I've seen no problems today to be sure, with either site.


----------



## cclement (Mar 22, 2004)

I couldn't get on all day either. This is the first time today I could access the site.


----------



## TimL (Apr 24, 2002)

I go on both AVS Forum and DBS Talk many times a day. Unless there was a problem between 3:30-9PM ET, No problems with access here..


----------



## Richard King (Mar 25, 2002)

I couldn't get on either one this morning (8:00 ET or so) and have been out all day until now.


----------



## Nick (Apr 23, 2002)

Despite horrendous delays caused by my pcu running at 95-100% for minutes
at a time, I've had no problem getting in since I logged on this morning. Goody.


----------



## Chris Blount (Jun 22, 2001)

I heard there were some DNS issues with Comcast that have been corrected.


----------



## gpg (Aug 19, 2006)

I am having a very difficult time with the responsiveness of this site for the past two days. All the other sites I frequent are working fine. Am I the only one hving problems?


----------



## Chris Blount (Jun 22, 2001)

gpg said:


> I am having a very difficult time with the responsiveness of this site for the past two days. All the other sites I frequent are working fine. Am I the only one hving problems?
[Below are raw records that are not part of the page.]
Below is a small trained network, with its code and all its weights. Each question gives an input and a class and asks what happens when units are switched off, that is, made to give their printed mean instead of their output.

import numpy as np


def w(rows, s, z=0):
    codes = np.array(rows[::2]) - 128.0
    scale = np.full(codes.shape[1], s)
    scale[-1] = z or s
    return codes * scale


def f(y):
    return y / 2 * (1 + np.tanh(0.7978845608 * (y + 0.044715 * y**3)))


def log_softmax(a):
    a = a - a.max(-1, keepdims=True)
    return a - np.log(np.exp(a).sum(-1, keepdims=True))


def net(x, mask):
    res = np.array(x, float).reshape(1, 7) / 4 @ E
    y = f(res @ A[0][:, :-1].T + A[0][:, -1])
    res = res + np.where(mask, y, B[0][:, -1]) @ B[0][:, :-1]
    return log_softmax(res[-1] @ U[:, :-1].T + U[:, -1])


A, B = {}, {}
E = w([
[3,46,173,55,133],'x0',
[55,138,73,74,195],'x1',
[151,55,20,151,97],'x2',
[169,156,235,162,209],'x3',
[151,83,148,15,122],'x4',
[99,216,140,1,24],'x5',
[135,110,112,136,153],'x6',
],0.0074)
A[0] = w([
[84,55,90,116,167,148],'N0',
[37,176,121,63,150,200],'N1',
[111,17,107,160,103,138],'N2',
[126,75,56,171,126,213],'N3',
[90,57,165,29,75,205],'N4',
[146,140,87,139,28,179],'N5',
[211,120,89,146,73,166],'N6',
[141,173,14,151,99,198],'N7',
[168,192,193,175,116,220],'N8',
[18,125,88,50,131,214],'N9',
[58,143,116,50,139,154],'N10',
[185,166,224,121,165,189],'N11',
[107,185,12,183,141,254],'N12',
[171,2,112,123,154,194],'N13',
[53,136,152,158,130,168],'N14',
[170,43,51,76,172,142],'N15',
],0.0095,0.004)
B[0] = w([
[75,99,135,25,146,197],'N0',
[103,212,156,55,180,224],'N1',
[87,73,86,74,108,205],'N2',
[114,102,10,92,128,231],'N3',
[53,136,231,71,37,245],'N4',
[137,172,129,143,94,213],'N5',
[130,127,80,204,58,211],'N6',
[200,187,44,127,96,233],'N7',
[181,128,143,237,182,239],'N8',
[44,201,135,78,157,254],'N9',
[78,165,208,66,163,211],'N10',
[207,87,251,206,226,230],'N11',
[138,138,65,163,142,252],'N12',
[52,3,104,82,139,220],'N13',
[104,135,138,104,214,168],'N14',
[75,124,102,122,114,203],'N15',
],0.0071,0.0085)
U = w([
[47,221,243,78,156,6],'0',
[65,11,42,97,127,220],'1',
[187,227,56,195,58,112],'2',
[127,230,103,139,192,145],'3',
[120,74,218,117,27,70],'4',
[192,131,254,238,254,234],'5',
],0.0079,0.0024)

Each question gives the input, the list of numbers given to net, and the class t.
The units are the neurons (one row each of A and B). Each row of codes is followed by its name. A weight is (code - 128) times the scale printed after its matrix; where a second scale follows, it is the last column's (A, B and U).
mask holds one flag per neuron, in row order. A switched-off neuron (its flag False) gives its mean, the last column of its row in B, instead of its output. The means were averaged over made-up inputs and are rounded, as every weight is.
A unit's drop is (log p(t) with every unit on - log p(t) with that unit switched off) / (log p(t) with every unit on - log p(t) with every unit switched off).
The circuit of an input: a set's keep is (log p(t) with only the set's units on - log p(t) with every unit switched off) / (log p(t) with every unit on - log p(t) with every unit switched off). Starting from the 12 units with the biggest drops (on a tie, the unit counted first), units are removed one at a time, each time the one whose removal leaves the highest keep (on an exact tie, the one counted first), for as long as the keep stays at least 0.8.
circuit, biggest first: the units of the circuit, biggest drop first
unit that matters most: the unit with the biggest drop
k most important neurons: the k neurons with the biggest drops, biggest first
drop when u is switched off: that unit's drop, to one decimal
input [7,-4,2,4,4,-3,-6], class 4: circuit, biggest first : [N4 N1]
input [-1,-1,6,-2,0,1,-4], class 2: 2 most important neurons : [N7 N5]
input [3,-2,-5,8,-3,7,-1], class 5: unit that matters most : N11
input [8,-2,2,4,-8,-1,1], class 1: circuit, biggest first : [N11 N10]
input [-2,-1,8,-8,4,6,-7], class 2: 2 most important neurons : [N7 N5]
input [-7,6,2,6,3,4,4], class 5: 2 most important neurons : [N11 N3]
input [-8,3,8,6,-4,-8,-1], class 2: 3 most important neurons : [N7 N6 N12]
input [-8,-8,3,6,1,6,2], class 5: 2 most important neurons : [N11 N8]
input [-6,-7,5,-1,8,-4,-7], class 1: 2 most important neurons : [N13 N2]
input [6,4,6,-4,-2,6,-1], class 0: drop when N4 is switched off : 0.0
input [-3,6,0,-8,-5,0,1], class 2: drop when N7 is switched off : 0.3
input [-8,7,6,2,-8,-5,7], class 2: drop when N7 is switched off : 0.5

The site has been pretty busy over the past week due to the HR20 software updates so you will see some periodic slowdowns. There was also an issue this morning that has cleared up.

The good news is that as a DBSTalk Club Member, you should not see the server busy message since club members have priority access.


----------



## gpg (Aug 19, 2006)

Thanks for the info. I'm happy that the site is getting more popular; let's hope more people become members so that funds are available to upgrade to support the increased traffic.


----------



## Chris Blount (Jun 22, 2001)

gpg said:


> Thanks for the info. I'm happy that the site is getting more popular; let's hope more people become members so that funds are available to upgrade to support the increased traffic.


A server upgrade is still coming and hopefully in the near future. Hard to say exactly when. Just hang in there and thanks for your patience.


----------



## Lord Vader (Sep 20, 2004)

Chris Blount said:


> I heard there were some DNS issues with Comcast that have been corrected.


I don't think they've been corrected. I've been having the same issue since this started 2 weeks ago. More than half the time I am unable to access DBSTalk or TCF.


----------



## Coffey77 (Nov 12, 2006)

Lord Vader,



Chris Blount said:


> Good idea. Another suggestion to all would be to try http://www.opendns.com if you are on Comcast and having trouble accessing the site.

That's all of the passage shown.